## RECORDED INFORMATION

********************

Each row was made from one walk, in order. Every step used is in the known rows, and no mark comes twice. Write each row's walk.
In the rows, 128 means zero.
Known rows
t-k: [175  94  99 135  94 141 136  93 122  93 139 150 123 102 156 139 140 135
 124 167 154 160 125 129 106  92 169 140 104  85 126 153 117 162 154 110
 105 158 121 166 113  88 114 150 136 125 122 203  94 131 178 139 174  85
 136 140 131 177 152 154 126 138 118 137 141 123 131 157  99 156 154 126
 128 127 141 132 109 158  86]
y-s-k: [128  97 102 128 134 141 139  80 116 121 112 154  99 117 156 147 144 148
 115 160 175 144 114 143 101  95 156 119 137  63 146 171 131 180 156 144
 133 203 109 163 138  56 126 120 132 115 155 162  95 108 153 147 176  94
 135 137 146 170 161 111 110 113 122 179 127 135 164 165  96 178 184 152
 134 105 131 142 123 161  87]
l-k-e-j-t-y-s: [145  75  74 171 109 160 126  63 144 101 135 151  88 103 155 180 143 128
 146 190 165 110 124 152 118 111 145 129 138  70 135 172 101 172 162 117
 118 186 126 179 130 115 109 122 144 146  73 172 103 121 173 128 192 124
 163 151 137 155 167 158 118 135  68 143 135 122 103 140  91 147 178 155
 124  69 114 128 132 141 104]
t-j-k-e: [191  99  50 115  99 158 106  88 105 126 134 120  91 157 136 155  98 119
 132 166 168 148 138 124 132 138 182 153 128 110 142 211 124 157 137 110
 122 175 112 146 134  80 103 172 137 100  87 162 125  96 196 137 151 160
 105  98 170 137 140 134 138 116  78 132 137 141 165 152 134 150 199 144
 185 150 120 111 140 158 119]
l-k-t-y-s: [155  72  79 167 111 162 132  85 144  97 125 154 108 114 181 180 147 134
 122 196 158 114 120 152 101  87 158 127 143  74 126 177 114 162 161 133
 113 195  96 173 123 104 105 124 153 156 118 155  91 119 174 135 174 104
 152 156 124 161 161 148 114 127  77 150 135 118 133 172  72 169 189 138
 133  74 111 122 146 165 107]
t-k-j: [170  85  77 101  78 161 109  93 108  82 108 124 133  92 139 118 129 132
 123 164 146 151 108 131 109 143 158 171 121 104 126 164 112 173 126 107
  97 153 116 154  99  86 102 134 123 130 119 203  98 103 192 129 193 137
 125 140 148 144 156 149 138 147  82 136 137 137 128 146 110 129 154 128
 137 111 140 122 119 148  85]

********************

## TASK DESCRIPTION
In the listing above, find every line with the word "rows" and copy it out.

## EXPECTED OUTPUT
Each row was made from one walk, in order. Every step used is in the known rows, and no mark comes twice. Write each row's walk.
In the rows, 128 means zero.
Known rows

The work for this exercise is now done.